Zui se adelantó entre las ramas, levantándolas para que Dao pudiera pasar. Ella sonrió involuntariamente ante aquel gesto de cuidado, que para cualquiera parecería una nimiedad. Avanzaron luego por un terreno pedregoso, salpicado de ramas caídas. Aquí y allá, basura: vidrios rotos, papel, restos. Dao suspiró, convencida una vez más de la negligencia de la gente hacia la naturaleza y el entorno en el que vivían, destruyéndolo con sus manos.
—¿Tu lae vive aquí? —preguntó Zui, radiante de entusiasmo.
—No es mía —le corrigió Dao, frunciendo el ceño—. Sí, la trasladé aquí.
—¿La traslad…? —arqueó una ceja, curioso.

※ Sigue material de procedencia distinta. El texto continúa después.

Below are the code and all the weights of a small trained network. Each question names an input and a class and asks about switching units off, where a switched-off unit gives its printed mean instead of its output.

import numpy as np


def w(rows, s, z=0):
    codes = np.array(rows[::2]) - 128.0
    scale = np.full(codes.shape[1], s)
    scale[-1] = z or s
    return codes * scale


def f(y):
    return y / 2 * (1 + np.tanh(0.7978845608 * (y + 0.044715 * y**3)))


def log_softmax(a):
    a = a - a.max(-1, keepdims=True)
    return a - np.log(np.exp(a).sum(-1, keepdims=True))


def net(x, mask):
    res = np.array(x, float).reshape(1, 7) / 4 @ E
    y = f(res @ A[0][:, :-1].T + A[0][:, -1])
    res = res + np.where(mask, y, B[0][:, -1]) @ B[0][:, :-1]
    return log_softmax(res[-1] @ U[:, :-1].T + U[:, -1])


A, B = {}, {}
E = w([
[126,135,126,131,131],'x0',
[249,52,100,48,241],'x1',
[231,109,69,230,90],'x2',
[146,192,241,215,255],'x3',
[124,124,133,136,124],'x4',
[217,164,245,71,64],'x5',
[130,125,129,129,124],'x6',
],0.0057)
A[0] = w([
[208,136,109,170,80,189],'N0',
[179,78,120,64,207,46],'N1',
[75,75,49,191,179,138],'N2',
[65,121,153,45,156,61],'N3',
[36,71,7,182,196,55],'N4',
[68,210,150,27,165,155],'N5',
[118,212,126,171,213,95],'N6',
[71,178,173,185,82,23],'N7',
[123,147,33,37,58,1],'N8',
[183,137,169,100,111,34],'N9',
[134,111,137,146,167,10],'N10',
[108,75,73,67,59,117],'N11',
[176,138,188,121,90,16],'N12',
[89,122,156,52,158,62],'N13',
[118,69,54,89,42,63],'N14',
[55,131,156,170,51,55],'N15',
[228,157,83,206,104,123],'N16',
[154,134,132,184,142,19],'N17',
[199,120,108,189,103,90],'N18',
[59,146,173,2,164,68],'N19',
[80,205,135,167,35,97],'N20',
[196,156,193,86,61,75],'N21',
[46,179,151,214,91,91],'N22',
[41,109,183,115,198,51],'N23',
],0.0075,0.0061)
B[0] = w([
[70,125,112,127,133,216],'N0',
[166,99,60,106,176,192],'N1',
[110,166,154,88,100,224],'N2',
[115,168,84,169,101,161],'N3',
[147,174,152,53,82,221],'N4',
[102,106,104,172,104,253],'N5',
[177,162,180,137,123,191],'N6',
[196,131,82,115,151,163],'N7',
[194,195,160,172,153,172],'N8',
[150,150,109,117,107,121],'N9',
[246,248,58,152,143,98],'N10',
[160,144,195,198,177,218],'N11',
[178,205,108,97,99,120],'N12',
[118,150,76,151,117,150],'N13',
[159,151,168,164,170,197],'N14',
[197,107,106,108,156,164],'N15',
[77,131,105,150,103,196],'N16',
[152,222,89,164,117,106],'N17',
[117,132,96,159,96,149],'N18',
[97,140,90,166,117,216],'N19',
[154,75,82,87,190,207],'N20',
[124,177,130,77,86,180],'N21',
[170,97,113,103,152,215],'N22',
[141,154,107,162,110,162],'N23',
],0.012,0.0042)
U = w([
[104,107,145,118,131,247],'0',
[182,191,204,212,172,55],'1',
[178,85,28,68,170,44],'2',
[91,97,159,116,110,216],'3',
[122,202,150,12,36,44],'4',
[87,75,159,126,118,196],'5',
[70,145,38,198,79,49],'6',
],0.011)

Each question gives the input, the list of numbers given to net, and the class t.
The units are the neurons (one row each of A and B). Each row of codes is followed by its name. A weight is (code - 128) times the scale printed after its matrix; where a second scale follows, it is the last column's (A, B and U).
mask holds one flag per neuron, in row order. A switched-off neuron (its flag False) gives its mean, the last column of its row in B, instead of its output. The means were averaged over made-up inputs and are rounded, as every weight is.
A unit's drop is (log p(t) with every unit on - log p(t) with that unit switched off) / (log p(t) with every unit on - log p(t) with every unit switched off).
The circuit of an input: a set's keep is (log p(t) with only the set's units on - log p(t) with every unit switched off) / (log p(t) with every unit on - log p(t) with every unit switched off). Starting from the 12 units with the biggest drops (on a tie, the unit counted first), units are removed one at a time, each time the one whose removal leaves the highest keep (on an exact tie, the one counted first), for as long as the keep stays at least 0.8.
circuit, biggest first: the units of the circuit, biggest drop first
unit that matters most: the unit with the biggest drop
top k neurons: the k neurons with the biggest drops, biggest first
input [-4,-8,5,-3,5,0,3], class 2: circuit, biggest first : (N20; N15)
input [3,5,-4,-8,-7,-4,5], class 1: top 2 neurons : (N11; N8)
input [-2,2,-1,3,1,7,2], class 4: circuit, biggest first : (N21; N11)
input [3,5,8,1,-4,4,-1], class 6: unit that matters most : N16
input [1,-7,3,4,-1,-8,1], class 4: top 2 neurons : (N4; N2)
input [-3,1,8,-8,-6,4,7], class 1: circuit, biggest first : (N11; N14)
input [4,-7,-4,-3,-7,2,-3], class 2: top 2 neurons : (N20; N15)
input [5,-7,-5,1,-7,7,2], class 2: circuit, biggest first : (N20; N7; N15)
input [-3,-4,-3,-6,6,2,-4], class 1: top 3 neurons : (N11; N8; N14)
input [3,-8,-8,-5,-8,8,-8], class 0: top 2 neurons : (N20; N11)
input [-6,7,-8,6,-7,0,-3], class 6: circuit, biggest first : (N19; N5; N3; N13)
input [-7,-2,7,0,-7,8,2], class 4: top 2 neurons : (N21; N12)
input [0,4,-8,-4,-4,1,-4], class 6: circuit, biggest first : (N19; N3; N5)
input [0,-8,-7,-7,-7,1,0], class 2: circuit, biggest first : (N20; N15)
input [-6,0,2,-2,-7,8,7], class 4: circuit, biggest first : (N21)
input [-8,8,-4,-8,-7,0,-1], class 1: circuit, biggest first : (N11; N8)
input [-3,4,6,3,5,-3,-3], class 6: top 2 neurons : (N16; N18)
input [2,-7,-6,-1,-6,0,0], class 2: circuit, biggest first : (N20; N15; N22)
input [-2,-3,3,-7,-7,-7,5], class 1: top 3 neurons : (N11; N14; N8)
input [6,7,8,-1,-6,-7,5], class 6: circuit, biggest first : (N16)
input [6,-2,0,4,-4,6,-1], class 4: top 3 neurons : (N21; N11; N12)
input [5,-4,-1,6,-7,-8,-2], class 4: top 3 neurons : (N4; N2; N11)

Solo entonces Dao se dio cuenta de lo que había dicho. Pestañeó con sus largas pestañas negras, miró a Zui. Abrió los labios para justificar sus palabras, pero un crujido la interrumpió.
Las cabezas de Dao y Zui se giraron al unísono hacia la izquierda, de donde provenía el sonido. No había nada allí.
La muchacha se tensó, cerrando los puños. En su mente ya giraba la idea de aquel barco en que habían llegado los taishenses. Seguía atormentándose por su silencio, pero ahora no era lo importante. El crujido se parecía al roce de hojas, lo cual significaba…
Dao alzó el mentón hacia arriba; Zui la imitó.
Ella entornó los ojos, buscando una silueta humanoide. Entre las hojas verdes y las ramas no había nada… hasta que una gota cayó desde lo alto del árbol.
—¿Sōme? —llamó Zui con cautela, estirando el cuello.
¿Sōm? Dao se sorprendió de que eligiera ese nombre para la criatura, pues significaba “trueno”. Pero lo dejó pasar.
La respuesta fue el silencio, seguido de un arañazo de garras contra la corteza. No había duda: era un con ka. Y para confirmarlo, entre las ramas aparecieron unas alas.
Alas enormes y poderosas, semejantes a las de un murciélago auténtico, pero varias veces más grandes. Estaban algo desgarradas, aunque no por ello menos amenazantes.